ペガサスの隣で、遊戯は俺の場にいる『青き眼の乙女』を注視していた。

 

(あのモンスター…古代エジプトで見たあの女の人とよく似てる。そういえばあの人には『青眼の白龍』が宿っていた。ということは、もしかして…)

『クリクリ〜』

(分かってるさクリボー。
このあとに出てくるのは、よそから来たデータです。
A small network was shown many inputs. Here are its activations along a few directions, one row for each input.
In each table, some parts of the input vary, and every possible input appears once, in random order.
Descriptions start from the smaller parts, as in this example, which fits no table here: one of 2 separate values, together with either a single point or one of 9 places around a ring or (one of 4 places along a line, together with one of 5 places around a ring).
Shared parts are said once, and a part with two or three values counts as separate values.
(in the rows, 128 means zero)

Other details of the inputs vary at random and push rows far along two fixed directions, the same in every table; ignore that.

Table:
x1: [123 135 131 124 134 126 126 133 144 132 141]
x2: [129 124 130 143 129 132 132 121 128 124 113]
x3: [123 136 128 117 130 131 132 135 130 133 145]
x4: [121 125 126 117 126 128 128 140 130 137 143]
x5: [121 146 126 119 126 125 123 130 138 133 135]
x6: [121 136 128 125 134 127 123 133 145 131 138]
x7: [125 133 128 121 138 124 125 136 139 132 140]
x8: [130 118 132 139 128 129 134 115 131 122 114]
x9: [134 127 136 139 119 120 131 121 118 121 120]
x10: [124 133 122 122 139 128 125 129 140 137 137]
x11: [133 127 125 133 123 120 123 120 117 117 113]
x12: [134 133 133 140 120 124 136 119 119 124 118]
x13: [120 136 136 119 129 122 125 131 134 134 143]
x14: [124 141 130 118 134 125 128 132 131 137 141]
x15: [122 128 122 120 139 125 124 127 141 136 138]
x16: [125 126 133 135 122 131 136 113 119 133 112]
x17: [132 123 125 141 134 129 131 124 123 124 112]
x18: [123 128 120 120 136 136 129 132 139 134 142]
x19: [121 137 130 122 126 128 130 131 137 144 138]
x20: [122 144 121 122 126 126 120 123 137 133 136]
x21: [122 140 120 115 128 129 126 136 133 130 138]
x22: [132 119 135 143 126 124 133 124 128 120 119]
x23: [130 128 119 135 121 129 133 120 117 117 115]
x24: [122 123 120 118 135 133 127 130 140 133 143]
x25: [138 118 129 135 130 129 129 121 125 120 116]
x26: [119 129 126 114 131 125 119 128 127 144 139]
x27: [132 114 129 141 128 125 137 129 123 117 121]
x28: [132 119 130 137 130 128 140 129 124 115 119]
x29: [122 141 134 120 130 127 130 129 135 137 141]
x30: [127 117 123 143 132 130 134 128 122 118 117]
x31: [123 135 133 116 133 120 124 134 130 134 142]
x32: [117 124 123 114 128 131 124 130 127 140 143]
x33: [128 119 122 142 131 133 136 126 123 120 116]
x34: [133 134 128 134 125 122 131 124 119 119 109]
x35: [126 129 127 123 136 122 121 137 138 135 143]
x36: [133 113 125 140 128 124 135 126 124 116 121]
x37: [128 123 131 145 129 129 129 123 128 122 113]
x38: [131 121 127 142 134 127 128 126 122 121 112]
x39: [123 139 126 114 130 118 117 136 133 130 136]
x40: [123 130 128 117 130 122 123 138 131 141 139]
x41: [132 114 125 137 129 128 136 121 126 116 119]
x42: [204 115 165  94  89 237  69 154 105 127 126]
x43: [127 137 126 120 130 116 121 132 129 135 144]
x44: [129 122 122 134 121 123 129 122 117 113 117]
x45: [123 130 122 121 136 133 125 140 139 129 142]
x46: [136 117 128 140 130 121 129 125 124 120 117]
x47: [128 121 137 138 120 123 136 125 121 127 115]
x48: [129 124 127 132 121 122 132 129 118 112 115]
x49: [121 140 129 118 125 121 118 132 138 129 136]
x50: [124 136 126 118 130 127 128 135 132 144 137]
x51: [133 124 130 139 133 125 131 128 124 118 112]
x52: [127 138 122 119 127 128 129 133 129 134 146]
x53: [128 125 128 133 126 128 135 116 114 133 111]
x54: [134 119 133 138 126 130 131 117 131 119 116]
x55: [133 122 129 136 121 120 136 126 113 117 123]
x56: [134 118 132 143 125 123 130 122 129 120 118]
x57: [123 131 123 118 127 133 133 138 132 141 141]
x58: [137 132 129 138 125 121 135 122 114 124 117]
x59: [124 120 135 135 121 126 132 115 117 130 115]
x60: [121 130 130 116 130 124 129 136 129 130 146]
x61: [131 123 131 140 128 131 137 118 130 123 114]
x62: [118 131 121 115 129 137 128 128 128 143 140]
x63: [125 144 117 118 130 124 118 127 133 134 136]
Description of these inputs: one of 3 separate values, together with either one of 9 places around a ring or (one of 2 separate values, together with one of 6 places along a line).
Q: Changing only the choice among 3 separate values turns x25 into x41. The same change can be made to x17. Which row results?
A: x33
Q: Changing only the choice among 3 separate values turns x52 into x12. The same change can be made to x62. Which row results?
A: x16
Q: Which other rows does x1 become when the place on the ring of 9 takes its other values? List them by row number.
A: x2, x6, x8, x22, x37, x54, x56, x61
Q: Start at x44 and move only the place on the line of 6, one step at a time. The first step leads to x48. Which rows follow, in order?
A: x55, x60, x4, x32
Q: Which other rows does x31 become when the choice among 3 separate values takes its other values? List them by row number.
A: x13, x60
Q: Which other rows does x43 become when the place on the line of 6 takes its other values? List them by row number.
A: x11, x26, x31, x39, x40

Table:
x64: [119 179 128  76 138 143  85 151 174 161 200]
x65: [133 119 117 147 141 120 130 135 135 117 129]
x66: [125 124 128 133 118 113 110 109 132 124 121]
x67: [136 137 134 138 131 112 115 120 134 123 119]
x68: [118 116 124 132 138 117 135 129 106 134 125]
x69: [110 152 122  78 153 153 104 155 182 174 191]
x70: [201  97 164 107  86 251 101 155  85 129 114]
x71: [122 140 118 126 115 121 142 119 110 136 120]
x72: [130 118 116 143 144 125 126 127 134 122 121]
x73: [129 122 132 139 140 136 144 119 141 124 122]
x74: [121 141 136 135 123 115 120 121 130 124 108]
x75: [135 110 129 146 141 122 137 131 144 125 129]
x76: [118 117 120 138 133 128 129 136 131 117 120]
x77: [127 135 142 123 119 108 130 124 108 129 125]
x78: [119 116 118 136 126 131 137 121 128 114 133]
x79: [123 133 125 119 116 116 141 126 110 123 127]
x80: [214 108 155 110 102 222  77 150 101 112 104]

あれが…彼が持つ『精霊のカード』!)

 

「手札から『渾身の一撃』を発動!自分のモンスター1体はこのターンの間だけ戦闘では破壊されず、互いにそのモンスターの戦闘によって受けるダメージは0になる!そして選択したモンスターと戦闘を行った相手モンスターは、ダメージ計算後に破壊される!」

「何!?」

「俺は『青き眼の乙女』を選択!そして、今度は『青き眼の乙女』の効果を発動!カード効果の対象になった時、デッキ・手札・墓地から『青眼の白龍』を特殊召喚する!」

「ホワッツ!?」

「『青眼の白龍』を速攻で呼び出すモンスターだって!?」

 

デッキから最後の『青眼の白龍』を引き抜くと同時に、『青き眼の乙女』が祈りの姿勢をとると彼女から光のオーラが溢れだした。

 

「現れろ!『青眼の白龍』!」

 

青眼の白龍(亀崎)

ATK 3000

 

光のオーラはやがて一体の『青眼の白龍』となり咆哮をあげる。俺のデュエルディスクにセットされたそのカードは、擦れてはいるもののしっかりと読み込んでくれていたことに密かにホッとした。

 

「さらに魔法カード『龍の鏡』を発動!場と墓地から素材となるモンスターを除外することで、ドラゴン族の融合モンスターを特殊召喚する!」

「亀崎ボーイの場と墓地にハ、『青眼の白龍』が三体…」

「まさか彼も、『究極竜』を…!?」

「場と墓地の『青眼の白龍』三体を除外融合!『青眼の究極竜』を融合召喚!!」

 

俺の場に召喚された『究極竜』の姿に、ペガサスと遊戯は

息を呑んでいた。『青眼の究極竜』が相対するこの刹那の光景を誰が想像できただろうか。このようなデュエルはこの先再び見ることはきっと叶わないかもしれないーーと。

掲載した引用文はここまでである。